Dodgers 5, Marlins 2

Hanley Ramirez booed, gets last laugh as Dodgers top Miami Marlins

 

Hanley Ramirez shook off the boos from his former home crowd, getting three hits as the Dodgers beat the Marlins.




mnavarro@MiamiHerald.com

Hanley Ramirez didn’t get the cheers he thought he would in his first game back at Marlins Park.

But he did win and enjoy his most productive game yet in a Dodgers uniform.

Playing against his former team just a couple of weeks after he was shipped off to Los Angeles with reliever Randy Choate for pitcher Nathan Eovaldi and another minor-league prospect, Ramirez stuck it to the Marlins on Friday night.

He produced three singles, scored a run and had two RBI as the Dodgers rolled to a 5-2 victory behind ace Clayton Kershaw in front of an announced crowd of 28,130 that booed Ramirez — the former face of the franchise — as much as it could.

“I heard it. But it’s OK,” said Ramirez, who went up into the stands after the game to gather his three children. “I still love them. I got a lot of love for [the fans]. There was a lot of support for seven years down here.”

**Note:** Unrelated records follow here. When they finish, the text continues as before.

In the data rows, zero lies at 4.5, halfway between 4 and 5.
Every row has a hidden score. In each pair, how much higher is the second row's than the first's? 15 means about the same, 30 much higher and 0 much lower. The score is a weighted sum of the row's numbers plus the product of two more (or one squared), each taken from its middle value.
[2 4 3 2 4 4 6 5 4 7]
[6 6 6 6 4 5 5 7 3 4] -> 19
[7 5 2 6 3 7 4 3 5 6]
[4 4 6 5 4 4 4 6 5 7] -> 7
[1 2 4 5 5 3 4 5 3 3]
[6 5 3 6 5 6 7 5 5 6] -> 20
[6 6 2 5 2 6 6 5 4 5]
[4 5 5 7 5 7 4 4 6 4] -> 27
[6 5 7 5 6 4 4 4 5 5]
[4 5 7 4 5 4 5 6 3 5] -> 10
[7 6 7 4 6 5 4 4 6 4]
[2 7 4 4 7 5 4 7 7 4] -> 11
[6 6 2 6 2 6 4 4 4 6]
[5 4 6 2 7 3 4 2 4 3] -> 21
[7 9 4 5 2 6 4 4 4 3]
[2 2 5 7 4 7 4 4 4 4] -> 17
[6 5 7 6 3 5 3 4 3 5]
[2 2 3 3 4 4 6 5 4 2] -> 15
[5 2 6 2 4 1 6 4 5 3]
[6 7 5 6 4 5 3 6 2 2] -> 7
[5 4 6 5 5 3 5 3 3 4]
[7 7 6 2 5 1 4 5 4 5] -> 11
[7 4 7 3 4 5 6 3 5 3]
[3 6 4 5 4 3 5 6 6 7] -> 5
[6 7 5 6 3 5 5 5 5 1]
[5 4 5 6 5 5 6 5 3 6] -> 11
[6 3 6 6 6 3 3 3 4 5]
[3 3 2 4 4 4 6 3 4 3] -> 12
[7 3 2 5 3 6 4 5 4 7]
[4 5 2 3 5 6 7 5 4 6] -> 15
[5 4 6 2 7 2 5 5 5 5]
[3 3 2 5 7 6 5 4 5 3] -> 18
[5 6 2 3 4 7 5 3 4 7]
[4 4 6 5 4 5 5 4 3 7] -> 10
[4 6 3 6 3 6 6 4 3 4]
[6 4 2 7 5 7 3 5 4 5] -> 21
[4 3 3 5 5 3 4 3 4 2]
[4 4 2 6 4 8 4 4 4 6] -> 20
[4 3 6 6 5 6 5 3 4 3]
[3 7 4 1 6 2 5 5 4 7] -> 5
[3 6 2 3 8 5 5 6 5 4]
[2 4 4 5 7 4 4 4 4 3] -> 15
[6 5 7 5 5 5 4 5 4 6]
[1 5 3 3 4 4 6 6 5 5] -> 7
[6 4 7 6 3 6 2 5 4 6]
[3 2 6 6 3 8 3 4 6 4] -> 26
[4 4 7 5 3 5 4 6 3 4]
[4 5 5 6 4 5 5 5 6 7] -> 15
[6 4 7 3 6 4 6 4 6 4]
[6 4 3 4 7 3 6 4 6 7] -> 13
[1 2 3 5 4 4 3 4 6 4]
[3 2 4 3 6 1 4 5 5 6] -> 10
[8 4 7 5 5 5 3 5 6 6]
[5 6 3 6 5 4 4 5 6 1] -> 17
[2 1 3 5 6 4 4 3 6 3]
[6 5 2 6 4 5 5 4 3 6] -> 10
[4 5 7 5 3 4 4 5 4 6]
[6 8 4 2 7 4 5 4 5 7] -> 21
[7 6 5 7 3 7 6 5 5 5]
[5 1 5 1 5 3 4 5 5 0] -> 22
[6 8 6 4 5 3 5 4 4 3]
[5 2 7 4 5 4 3 5 6 6] -> 17
[3 5 7 4 3 7 3 4 5 5]
[8 5 6 2 6 2 4 6 7 4] -> 8
[6 8 4 6 4 5 5 5 4 2]
[5 5 7 6 3 5 3 4 3 5] -> 14
[2 2 3 3 6 5 6 4 6 2]
[6 7 5 2 6 3 6 6 4 7] -> 10
[7 5 6 5 5 1 4 5 6 4]
[6 5 7 1 3 4 4 5 5 5] -> 23
[2 2 4 4 5 2 4 4 3 7]
[3 4 2 3 5 4 6 3 3 5] -> 16
[3 5 4 5 3 4 7 4 6 6]
[5 6 3 4 3 6 4 3 6 0] -> 27
[5 4 2 7 4 8 4 5 4 2]
[7 5 6 4 6 4 5 6 6 6] -> 14
[3 2 6 2 4 2 5 4 3 4]
[3 3 4 5 5 7 4 3 4 1] -> 20
[6 8 7 3 5 3 3 4 6 5]
[3 3 6 6 3 7 3 4 5 4] -> 17
[2 4 4 5 6 4 5 3 5 3]
[6 3 6 3 7 3 4 4 6 6] -> 17
[5 4 7 3 4 5 4 4 4 7]
[5 3 7 6 5 6 4 4 4 5] -> 17
[5 6 5 4 6 3 5 4 5 7]
[3 3 6 2 4 2 5 5 6 3] -> 19
[3 3 6 5 6 2 4 4 5 4]
[5 5 2 5 3 7 4 3 5 6] -> 19
[7 6 4 8 2 7 5 4 5 3]
[3 2 6 6 3 8 3 6 4 5] -> 16
[3 6 3 5 5 2 5 5 3 6]
[6 6 3 5 4 5 6 5 4 1] -> 21
[3 2 6 5 5 4 4 5 3 2]
[4 1 6 5 4 6 3 4 4 7] -> 14
[6 4 4 7 3 9 4 5 5 6]
[5 2 6 1 6 2 6 4 4 6] -> 10
[3 4 5 5 6 3 6 5 6 4]
[4 6 6 6 4 4 4 4 6 3] -> 19
[2 3 5 5 5 4 6 3 4 3]
[6 8 4 1 5 5 5 3 1 6] -> 15
[2 1 5 5 3 4 4 4 6 5]
[6 8 4 7 3 5 3 6 5 2] -> 12
[5 7 5 7 7 5 5 5 5 6]
[7 4 3 7 3 6 4 5 3 6] -> 3
[4 6 2 6 4 6 4 5 5 6]
[4 4 6 6 4 5 3 5 3 6] -> 10
[5 4 7 1 5 2 5 4 4 5]
[7 3 5 7 5 6 3 5 3 7] -> 7
[4 3 7 5 5 5 4 4 4 6]
[3 3 3 4 6 5 7 6 6 4] -> 11
[4 1 5 5 5 3 3 3 5 6]
[6 4 7 3 2 5 4 4 4 6] -> 17
[7 7 2 5 6 3 3 6 5 5]
[5 8 6 6 3 4 4 5 4 3] -> 17
[6 6 7 2 5 4 5 3 5 5]
[5 5 3 6 5 4 5 5 4 7] -> 8
[1 4 3 4 5 4 6 4 4 3]
[3 3 3 6 6 3 5 4 4 4] -> 19
[5 8 4 3 6 4 4 6 5 7]
[6 8 5 6 3 5 3 7 3 3] -> 9
[3 7 5 2 6 2 6 4 5 5]
[7 7 4 6 3 5 4 5 5 1] -> 20
[4 3 5 2 5 2 5 4 6 2]
[5 2 6 4 6 4 5 6 6 5] -> 13
[2 4 6 5 5 5 4 6 4 3]
[7 6 5 6 3 5 4 5 4 1] -> 12
[9 6 6 4 6 4 4 4 4 5]
[5 2 5 2 5 0 5 6 3 5] -> 7
[6 4 7 4 5 5 4 6 6 5]
[6 6 2 4 4 5 5 5 5 6] -> 11
[2 2 3 3 5 2 5 4 5 3]
[5 2 4 5 3 3 5 4 6 1] -> 19
[3 2 4 1 7 4 5 4 8 2]
[4 5 2 6 3 7 5 4 5 4] -> 7
[6 4 7 6 4 5 4 6 4 5]
[4 5 3 8 5 6 4 4 4 3] -> 20
[4 2 5 2 5 0 3 2 5 4]
[6 4 3 7 1 7 4 3 5 6] -> 17
[7 7 4 8 3 8 3 6 5 3]
[5 7 3 3 3 4 6 4 4 7] -> 7
[5 6 5 5 2 4 4 4 4 1]
[4 5 4 0 5 2 7 5 5 7] -> 8
[4 5 7 4 4 5 4 4 4 5]
[2 4 2 7 4 6 3 4 5 5] -> 14
[2 1 5 6 5 5 1 4 6 4]
[7 5 7 3 4 5 4 3 3 3] -> 14
[8 6 7 3 4 2 3 3 5 4]
[6 4 6 6 3 7 4 5 4 6] -> 16
[4 4 4 6 5 4 4 3 3 2]
[3 5 5 5 5 3 5 5 7 2] -> 18
[5 6 2 5 3 7 3 6 4 7]
[3 2 3 1 5 2 4 3 3 5] -> 13
[3 6 3 2 3 5 6 4 2 6]
[5 5 2 3 5 4 6 5 6 7] -> 24
[6 4 6 3 5 0 5 5 6 4]
[5 6 3 5 5 5 6 6 3 7] -> 13
[2 5 4 2 5 2 5 3 7 2]
[4 8 4 3 7 3 4 5 7 6] -> 20
[1 3 3 3 4 5 5 7 8 4]
[7 7 5 6 2 6 4 4 3 2] -> 14
[5 6 2 6 3 7 4 4 6 7]
[2 3 2 4 3 6 5 4 5 4] -> 6
[5 4 7 5 3 6 4 4 3 5]
[3 5 1 4 3 6 3 4 4 5] -> 12
[3 5 2 4 5 4 3 5 4 7]
[5 6 2 3 5 5 5 2 5 6] -> 22
[3 6 2 4 4 3 5 5 5 5]
[4 6 2 6 4 7 5 4 7 3] -> 25
[6 4 6 4 5 3 6 5 4 2]
[6 7 3 7 4 7 3 5 4 2] -> 17
[4 3 4 7 3 4 5 6 3 2]
[1 5 3 4 5 4 4 3 7 4] -> 21
[7 6 2 4 4 5 6 3 5 6]
[4 3 6 6 3 5 4 5 3 6] -> 9
[6 5 7 2 3 3 5 4 4 4]
[7 3 7 6 4 6 5 4 5 4] -> 17
[6 5 7 2 5 2 2 4 4 5]
[4 5 6 3 6 4 4 7 5 7] -> 16
[4 4 4 2 7 3 5 1 5 3]
[6 7 2 4 3 5 3 3 4 7] -> 13
[6 4 7 4 4 5 5 4 4 6]
[1 6 3 3 5 6 5 8 4 4] -> 9
[2 6 3 6 2 4 2 4 3 5]
[4 6 2 5 3 5 7 6 4 4] -> 12
[2 4 3 5 5 4 4 3 6 5]
[5 9 4 3 6 2 4 4 7 6] -> 18
[5 5 7 5 3 6 6 6 5 5]
[1 5 3 4 7 3 5 6 6 5] -> 11
[6 5 2 7 3 8 4 5 4 6]
[5 4 6 2 6 2 5 5 4 2] -> 15
[6 3 3 6 2 9 5 5 4 4]
[5 4 6 2 3 0 5 4 6 5] -> 13
[5 6 7 6 4 6 3 4 4 4]
[7 6 6 4 7 4 5 5 4 6] -> 12
[5 5 7 5 4 7 3 6 5 5]
[4 2 5 5 5 3 4 4 6 2] -> 14
[3 3 3 5 6 5 4 2 5 2]
[6 5 5 3 5 0 5 4 5 5] -> 6
[7 7 6 5 6 3 5 5 5 6]
[4 3 5 3 6 2 6 7 5 3] -> 14
[8 5 3 7 3 6 5 5 4 6]
[8 7 6 2 4 4 4 6 3 6] -> 12
[4 3 7 3 5 4 5 4 5 4]
[8 6 6 3 5 4 5 5 4 6] -> 8
[5 5 4 8 4 6 3 3 5 3]
[6 5 2 7 2 8 5 4 4 3] -> 11
[5 4 7 5 4 5 3 5 4 4]
[6 5 5 2 4 0 5 5 4 4] -> 7
[2 5 4 4 6 6 6 7 4 6]
[3 5 3 6 7 5 5 5 6 5] -> 23
[2 4 2 3 6 4 6 4 5 4]
[3 1 5 4 5 5 6 4 6 5] -> 22
[5 4 5 5 3 3 6 2 4 3]
[5 4 5 7 5 3 4 5 4 2] -> 14
[1 3 4 4 6 3 4 4 5 2]
[5 6 2 5 4 5 6 5 4 6] -> 11
[5 5 2 7 4 7 4 3 4 5]
[4 3 5 7 5 4 3 4 5 5] -> 10
[7 2 5 7 4 5 4 5 3 6]
[3 3 4 2 7 3 6 5 4 5] -> 21
[5 6 5 3 5 3 6 6 5 1]
[3 8 3 2 6 4 6 6 3 6] -> 7
[3 2 5 7 4 5 4 5 4 5]
[4 4 6 3 4 1 5 6 4 5] -> 13
[4 5 5 8 2 6 3 5 4 3]
[4 6 2 4 4 5 4 6 4 6] -> 12
[5 8 2 2 4 4 6 6 5 6]
[6 4 5 6 2 7 7 5 6 2] -> 23
[4 5 3 7 4 6 4 4 5 2]
[6 6 5 7 3 6 5 5 4 3] -> 12
[3 6 2 3 4 6 6 8 4 6]
[6 6 2 7 3 5 4 5 5 2] -> 21
[5 3 2 7 3 7 4 4 5 3]
[6 6 7 5 4 5 4 4 5 5] -> 16
[4 7 3 3 6 3 4 6 6 7]
[2 3 2 1 6 4 5 5 6 5] -> 14
[4 5 3 5 4 4 6 7 5 7]
[6 5 7 2 4 3 5 4 5 7] -> 22
[7 4 3 5 4 3 5 4 5 7]
[4 2 6 3 5 4 6 3 4 3] -> 21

The Marlins (51-62) produced just four hits and saw Carlos Lee’s 14-game hitting streak come to an end, a day after Jose Reyes’ 26-game hit streak ended in New York.

Ramirez broke a 1-1 tie in the sixth with a grounder through the hole into right field off starter Mark Buehrle, then drove in an insurance run in the seventh off reliever Ryan Webb — after the Marlins intentionally walked Matt Kemp to face him with load the bases — when he reached on a dribbler up the third-base line.

“I would have done it too,” Ramirez said of the Marlins’ decision to intentionally walk Kemp to face him. “I’m hitting .240.”

Buehrle (9-11) gave up four earns runs — all in the sixth — and failed to pick up his 10th win on his fifth consecutive try. The last pair came on Juan Rivera’s home run to left field.

Kershaw had a much better night.

After giving up a 430-foot solo home run to Justin Ruggiano to center with one out in the first, he retired 13 in a row before John Buck singled past Ramirez at short to open the sixth inning. The Marlins then loaded the bases with nobody out on Gorkys Hernandez’s infield single to third and a Donovan Solano grounder to Ramirez at shortstop, which he was unable to get to second in time for a forceout.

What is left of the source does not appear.